Жена Никодимова, пряча в ямках щёк сдержанную иронию, так говорила о любой сладкой работе, будь то вчерашняя огромная (семь килограммов) бисквитно-кремовая конструкция в виде Вавилонской башни с известной брейгелевской картины или сегодняшняя творожно-лимонная морская мина с рогами из облитой шоколадом пастилы.
– Она так называет каждый торт, – пояснил Никодимов.

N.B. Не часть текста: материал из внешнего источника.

Every row gives one point. Each copy is the shape, with its points in the same order, turned, moved and blurred by noise. Say if it was mirrored as well.

Shape (8 x 3):
[[ 0.55  0.17 -0.05]
 [-0.17  0.11  0.43]
 [-0.20 -0.05 -0.38]
 [-0.16  0.18 -0.07]
 [ 0.26  0.43 -0.25]
 [ 0.34  0.25  0.36]
 [-0.18 -0.34  0.30]
 [ 0.37  0.36  0.25]]
Copy 1 (8 x 3):
[[-0.32  0.39  0.04]
 [ 0.47 -0.10  0.14]
 [-0.06 -0.14 -0.49]
 [ 0.19  0.07 -0.26]
 [-0.10  0.51 -0.19]
 [ 0.02  0.34  0.38]
 [ 0.19 -0.47  0.19]
 [ 0.04  0.46  0.25]]
Copy 1 is: mirrored
Copy 2 (8 x 3):
[[ 0.52  0.27  0.49]
 [-0.26  0.12  0.35]
 [ 0.32 -0.02 -0.19]
 [ 0.09  0.20 -0.02]
 [ 0.51  0.42  0.18]
 [ 0.17  0.31  0.63]
 [-0.09 -0.30  0.32]
 [ 0.23  0.42  0.62]]
Copy 2 is: only turned
Copy 3 (8 x 3):
[[ 0.43 -0.12  0.12]
 [-0.27 -0.06  0.28]
 [-0.21 -0.03 -0.46]
 [-0.24  0.11 -0.04]
 [ 0.24  0.36 -0.01]
 [ 0.19 -0.10  0.42]
 [-0.51 -0.39  0.03]
 [ 0.17  0.00  0.38]]
Copy 3 is: only turned
Copy 4 (8 x 3):
[[ 0.25  0.48 -0.06]
 [ 0.08 -0.26  0.30]
 [-0.21 -0.07 -0.45]
 [ 0.07 -0.14 -0.15]
 [ 0.39  0.22 -0.37]
 [ 0.29  0.21  0.30]
 [-0.42 -0.13  0.23]
 [ 0.42  0.28  0.20]]
Copy 4 is: mirrored

Shape (11 x 6):
[[-0.15 -0.40  0.13 -0.18 -0.09 -0.06]
 [-0.04  0.04  0.11 -0.20 -0.86 -0.10]
 [-0.06  0.48  0.07  0.01  0.13 -0.12]
 [ 0.14 -0.33 -0.26 -0.28  0.01 -0.02]
 [-0.04 -0.02 -0.23 -0.24  0.37  0.11]
 [-0.13 -0.44 -0.16  0.14  0.01 -0.41]
 [-0.17 -0.43  0.11  0.37  0.36  0.01]
 [ 0.08  0.39  0.18 -0.27  0.36 -0.30]
 [ 0.68 -0.26 -0.22 -0.07  0.05 -0.10]
 [-0.15 -0.39 -0.31 -0.03  0.39  0.19]
 [-0.01  0.82  0.09 -0.15 -0.24 -0.62]]
Copy 1 (11 x 6):
[[-0.34 -0.32 -0.06 -0.14  0.12  0.33]
 [-0.10  0.02  0.20 -0.16 -0.60  0.53]
 [-0.08  0.51 -0.09 -0.10  0.19 -0.02]
 [ 0.09 -0.39 -0.09 -0.31  0.16  0.12]
 [ 0.04 -0.06 -0.03 -0.31  0.55  0.02]
 [-0.38 -0.41 -0.13 -0.08  0.00 -0.22]
 [-0.42 -0.30 -0.16  0.31  0.48 -0.07]
 [-0.12  0.47 -0.42 -0.36  0.28  0.04]
 [ 0.42 -0.35 -0.48 -0.08  0.04  0.02]
 [-0.07 -0.42  0.07 -0.12  0.61 -0.06]
 [-0.13  0.84 -0.17 -0.42 -0.37 -0.09]]
Copy 1 is: mirrored
Copy 2 (11 x 6):
[[-0.04 -0.03 -0.35 -0.16 -0.23 -0.25]
 [-0.39  0.20  0.00 -0.24 -0.75  0.15]
 [-0.02  0.39  0.10  0.06  0.16  0.20]
 [-0.04 -0.26 -0.16 -0.60  0.04 -0.09]
 [ 0.15  0.22 -0.35 -0.37  0.41 -0.04]
 [-0.25 -0.44 -0.18 -0.11 -0.01 -0.22]
 [ 0.12 -0.41 -0.41  0.21  0.14 -0.10]
 [ 0.21  0.40  0.39 -0.03  0.27 -0.09]
 [ 0.28 -0.44  0.15 -0.56  0.00  0.20]
 [ 0.07 -0.14 -0.58 -0.19  0.31 -0.03]
 [-0.35  0.59  0.73  0.00  0.10  0.08]]
Copy 2 is: mirrored
Copy 3 (11 x 6):
[[-0.08 -0.49 -0.14 -0.02 -0.04 -0.15]
 [-0.34 -0.02 -0.15  0.20 -0.67 -0.41]
 [ 0.16  0.21  0.44 -0.16 -0.01 -0.26]
 [ 0.16 -0.17 -0.37 -0.18 -0.04  0.03]
 [ 0.24 -0.10  0.05 -0.44  0.09  0.12]
 [ 0.40 -0.42 -0.25  0.00  0.03 -0.43]
 [ 0.47 -0.62  0.18  0.12  0.21 -0.02]
 [-0.02  0.26  0.29 -0.28  0.36 -0.28]
 [ 0.30  0.20 -0.48  0.17  0.17  0.15]
 [ 0.46 -0.46 -0.08 -0.34  0.03  0.22]
 [-0.09  0.58  0.36 -0.14 -0.12 -0.82]]
Copy 3 is: mirrored
Copy 4 (11 x 6):
[[-0.05 -0.29 -0.21 -0.10 -0.19  0.08]
 [-0.03  0.25 -0.32 -0.51 -0.66 -0.17]
 [-0.20  0.47  0.15 -0.16  0.17 -0.07]
 [ 0.26 -0.05 -0.33  0.03 -0.02  0.31]
 [ 0.00  0.09 -0.19  0.14  0.29  0.37]
 [ 0.12 -0.37 -0.24  0.20  0.06 -0.22]
 [-0.23 -0.32  0.06  0.55  0.02 -0.11]
 [ 0.05  0.21  0.29 -0.36  0.40  0.03]
 [ 0.60  0.08  0.03  0.23 -0.11  0.15]
 [-0.06 -0.15 -0.36  0.46  0.25  0.37]
 [ 0.04  0.62  0.14 -0.73  0.15 -0.55]]
Copy 4 is: only turned

Shape (14 x 9):
[[-0.50  0.46 -0.55  0.52 -0.18 -0.17  0.04 -0.12 -0.02]
 [-0.40 -0.17  0.24  0.50  0.39 -0.07 -0.22 -0.31  0.18]
 [ 0.25 -0.02  0.23  0.30 -0.17 -0.25  0.15  0.43 -0.05]
 [-0.46  0.26 -0.13  0.01 -0.12 -0.03  0.19 -0.34 -0.32]
 [-0.40 -0.14  0.01 -0.04 -0.53 -0.22 -0.49 -0.07 -0.33]
 [ 0.21 -0.01 -0.51  0.48 -0.51 -0.26  0.22 -0.55 -0.27]
 [ 0.42  0.41  0.06  0.08 -0.56  0.35  0.06 -0.37  0.20]
 [ 0.42  0.41  0.05  0.03 -0.33  0.00 -0.27  0.33  0.13]
 [ 0.30 -0.01 -0.29  0.14  0.07 -0.09  0.03 -0.31  0.33]
 [-0.23 -0.46 -0.18  0.35  0.14  0.55  0.12 -0.25 -0.27]
 [-0.01  0.04 -0.09 -0.11  0.32 -0.21 -0.29 -0.03  0.16]
 [-0.03 -0.25  0.13 -0.03 -0.21  0.22  0.38  0.08  0.47]
 [ 0.37  0.35 -0.46  0.15 -0.55  0.48  0.17  0.42 -0.31]
 [ 0.36 -0.24 -0.05 -0.35  0.19  0.02 -0.19 -0.48  0.14]]
Copy 1 (14 x 9):
[[-0.62  0.50 -0.28  0.08  0.40  0.00 -0.35 -0.29  0.09]
 [-0.03 -0.16  0.48  0.29  0.63  0.28 -0.26 -0.12  0.21]
 [-0.15  0.17  0.22  0.03 -0.11 -0.14  0.22  0.48 -0.06]
 [-0.42  0.10 -0.01  0.02  0.35 -0.06  0.05 -0.61 -0.27]
 [-0.34  0.02  0.34 -0.05 -0.14  0.05 -0.51 -0.30 -0.56]
 [-0.43  0.12 -0.33  0.68 -0.25 -0.36 -0.17 -0.38  0.00]
 [ 0.02  0.36 -0.06  0.12 -0.57  0.24  0.28 -0.49  0.22]
 [ 0.16  0.51 -0.05 -0.18 -0.38  0.23  0.04  0.16 -0.11]
 [ 0.20 -0.08 -0.25  0.23  0.02  0.01 -0.09 -0.15  0.29]
 [-0.46 -0.53 -0.04  0.44  0.26  0.52  0.14 -0.19 -0.07]
 [ 0.35 -0.06 -0.05 -0.12  0.35  0.13 -0.19 -0.02 -0.08]
 [-0.21 -0.32  0.12 -0.28 -0.17  0.10  0.24 -0.04  0.45]
 [-0.53  0.38 -0.58  0.01 -0.48  0.37  0.39  0.10 -0.29]
 [ 0.53 -0.43 -0.09  0.12 -0.06  0.09  0.01 -0.37 -0.07]]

Он мог сказать Вике всё что угодно – слова не имели значения. Память у неё была устроена необычайным образом. Вернее, по существу у Вики было две памяти. Одна – длинная, отвечающая за саму основу жизни, в этой памяти хранились сведения о стиральных порошках и французских кремах, о том, что съедобно и как это готовить, кто у неё муж, где гнездятся магазины, кто дети и чем они болели в детстве, кто друзья, кто враги, зачем придуманы бигуди и что надо делать, чтобы машина поехала. Наверняка эта кладовая вмещала немало других сокровищ, но исследовать её содержимое Никодимову, в общем-то, было ни к чему. Вторая память отвечала у Вики за ту информацию, которая не имела прямого отношения к базе её существования. И эта память была короткой – её хватало минуты на три. Примерно настолько хватает памяти у рыбы. И если Вика каким-то чудом помнила, что Никодимов женат, то имени его жены она не помнила наверняка, тут можно было смело биться об заклад. Услистый с этим свойством Вики мирился. Никодимов подозревал, что оно его даже забавляло, по крайней мере непрестанно вносило в их отношения бодрую нотку – сегодняшние забавные происшествия назавтра опять оказывались для Вики новостью.
– Летаешь? – возвращаясь в мыслях к давнему, запавшему на душу впечатлению, спросил Никодимов.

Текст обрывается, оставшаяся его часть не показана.